The Dollar currency index barely moved yesterday, closing the day just north of 106. A step down from recent highs that is causing many to ask whether the local top is in or if the Greenback still has room to push higher. Even commodities had nothing to contribute on Thursday, gold ending the day flat at $2,637 an ounce and oil prices edging half a Dollar higher to remain near yearly lows. Bitcoin had a similarly muted day, aimlessly oscillating around $95,000. Interestingly, Bitcoin dominance finally took a hit over the last week, falling from highs of 61% down to 58% currently. A little early to be calling for “alt season” but an interesting development nonetheless.

On Wednesday, the US Bureau of Economic Analysis unveiled the latest round of price inflation data, which fell in line with predictions across the board. A 2.3% year-on-year increase in prices, not far off the Fed’s target of 2%. The exclusion of food and energy from the index provided a higher figure of 2.8% although this too was hardly eyebrow raising. The publication provoked almost no reaction in the FedWatch, a tool showing the odds of the next Fed decision based on the positioning of interest rate traders.

November 29, 2024

Market watch: 27th November 2024

A number of events have shifted market sentiment early this week. The first is the nomination of Scott Bessent to the post of Treasury Secretary. Bessent is widely viewed as a credible bridge between Trump’s more aggressive stance on foreign trade and the traditionally tame approach to such matters. Although higher tariffs will still be pushed through, they are now expected to be imposed gradually, allowing for a more stable transition. Financial markets seemed to breathe a sigh of collective relief following the decision, leading the Dow to consecutive record highs over the past two sessions and the S&P 500 to a new all-time high on Tuesday.

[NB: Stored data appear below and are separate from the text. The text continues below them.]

Every row gives one point. To make a cloud, some directions were put in groups of two or more. Within a group, all points are equally far from the middle, so they leave a hole (a ring in 2 directions, a hollow ball in 3). The other directions are filled evenly. Then the cloud was stretched, turned, moved and blurred a little. How many holes are there, and how many directions does each take, smallest first?

Cloud, 21 rows:
57,10,-7
5,33,-9
-3,-54,40
17,36,-41
48,20,-55
29,-35,-25
44,0,-29
14,-13,-46
-17,-48,60
-16,-44,34
-12,12,24
43,-1,-13
2,-31,-26
-10,0,23
53,15,-28
39,-23,-16
-7,-25,49
4,31,14
21,-56,-20
-34,0,-18
41,3,-7
Holes: 0

Cloud:
3,12,26,-16
37,-18,-23,-43
-6,1,30,35
47,57,-22,4
13,34,-22,-21
-28,10,17,48
45,10,-4,-8
48,-30,1,-14
-45,-15,-11,60
15,33,16,-3
-6,-32,-29,-38
45,13,-3,-48
23,-6,7,-11
9,37,-31,5
32,20,30,4
-23,20,-54,6
-25,-12,1,-5
-7,-24,-45,-46
26,-19,6,-7
26,-13,10,-14
-21,27,-24,-3
-46,36,-6,42
-4,10,22,27
-7,13,6,18
48,-1,-9,-35
-6,-48,32,3
27,34,3,5
-4,-8,-52,26
Holes: 0

Cloud, 71 rows:
19,-8,-24,-34,46,29,21,-26
-35,25,27,-9,-33,17,-7,-38
-43,33,9,7,-38,-11,8,-18
-22,2,-7,2,-38,7,0,-11
10,-28,11,4,23,9,32,-46
0,-13,9,-36,30,11,23,-1
-10,-35,32,22,50,-11,-3,-2
-20,8,-14,-16,-3,8,18,-37
10,4,17,4,10,22,-5,23
26,-12,-10,-25,-1,32,-48,-21
8,-29,-9,-2,5,4,-20,5
-16,51,33,8,12,43,-7,31
12,4,24,-4,-10,29,-30,-44
-12,-8,3,-9,1,7,18,-25
-12,10,36,-4,-10,-4,-50,-14
4,-49,15,-5,4,4,-9,-10
-14,-54,28,-33,15,-51,6,27
7,-5,22,-32,32,9,-46,1
-22,28,19,5,9,20,2,-32
-42,-21,13,25,7,21,4,22
8,-23,42,-11,34,-4,-29,0
-28,20,-3,12,-10,13,1,-37
-21,38,13,29,24,-14,48,-21
-1,22,23,10,-2,-18,-8,-17
-10,32,-10,27,-19,-22,-41,-10
-17,-5,20,3,-1,-50,36,-32
-35,4,55,9,45,-17,22,-10
21,25,42,-11,20,4,6,37
-10,-23,-6,8,-35,-15,-33,-54
36,3,9,2,11,21,-4,-50
7,-29,15,17,15,-22,6,2
-38,12,44,14,24,1,-5,-22
-22,-3,5,4,12,52,-3,7
-10,-8,25,18,16,3,9,20
1,30,56,-1,28,-40,-13,33
8,-24,-2,23,-6,-35,15,3
-23,-20,3,-29,28,-30,16,-13
13,-1,-10,15,9,-11,-13,-5
7,-15,-18,-11,15,7,48,-27
19,20,29,-2,16,-3,33,0
-12,37,-3,-10,3,20,-24,-20
-9,-35,-40,-10,-12,9,7,-30
-1,-21,-11,1,10,-33,24,-32
-12,54,22,11,26,4,31,-23
17,-6,15,-1,-9,33,-31,-17
-16,2,-10,-2,-10,-24,19,-5
0,32,-10,27,-25,52,-4,2
25,23,4,25,-12,21,-25,36
-11,33,50,-16,-1,21,6,37
-19,22,-6,-5,49,8,27,6
-16,28,9,-13,29,46,-25,20
-3,-55,23,5,32,-14,-16,-2
0,20,13,24,8,23,30,10
7,-22,-18,-26,20,-12,-2,31
32,-15,-13,-23,17,6,13,17
24,3,6,-17,53,27,3,23
31,-8,18,-40,-4,2,6,5
-47,-19,17,-24,8,-23,57,-3
-8,21,28,34,-31,-50,-21,-45
-33,-10,27,2,19,-10,37,23
-3,-15,0,-37,29,-26,-1,-5
-11,-18,15,-3,42,60,4,-8
-10,-22,0,-12,-34,13,-40,11
12,26,-2,30,10,-37,10,-11
-5,24,18,35,20,-41,41,3
-26,-9,-26,33,-28,20,15,-26
-1,-2,12,27,-23,-38,-4,0
-22,36,6,31,7,24,5,-22
2,-5,12,-7,-42,-21,8,-31
-8,39,20,-25,-8,21,-18,36
-8,-19,37,-59,51,-8,4,-29
Holes: 0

The second development is an apparent ceasefire in the Middle East. The agreement between Israel and Lebanon, brokered over the last few days, took hold at 4am local time today and requires both parties to stand down for an initial period of two months.

The combined events drove a flight from Gold on Monday, causing the precious metal to fall an impressive 3.3%, or $90 per ounce. Oil prices also fell sharply, Brent Crude declining to $72 a barrel and WTI to $69. The sell-off even extended to the crypto markets, forcing Bitcoin down 5% on Monday after a failed attempt to breach $100k.

With all drama, one could be forgiven for overlooking the FOMC minutes released last night. The transcript of the meeting held on the 7th of November revealed a level of uncertainty among board members. Mixed view were expressed; the path forward not so clear. The Fed will likely maintain a wait-and-see approach and sees no reason to rush forward with further rate cuts. The central bank does in fact have a decent amount of room to manoeuvre and seems unwilling to make any rash decisions. The next rate decision is still three weeks away and current CME odds favour a 25 bps cut, although no change is still very much on the cards.

Later today, the Fed’s preferred inflation gauge will be released in the form of the PCE price index and members will no doubt pore over the data with a fine-tooth comb. US markets are closed on Thursday in observance of Thanksgiving. They will also close early on Friday.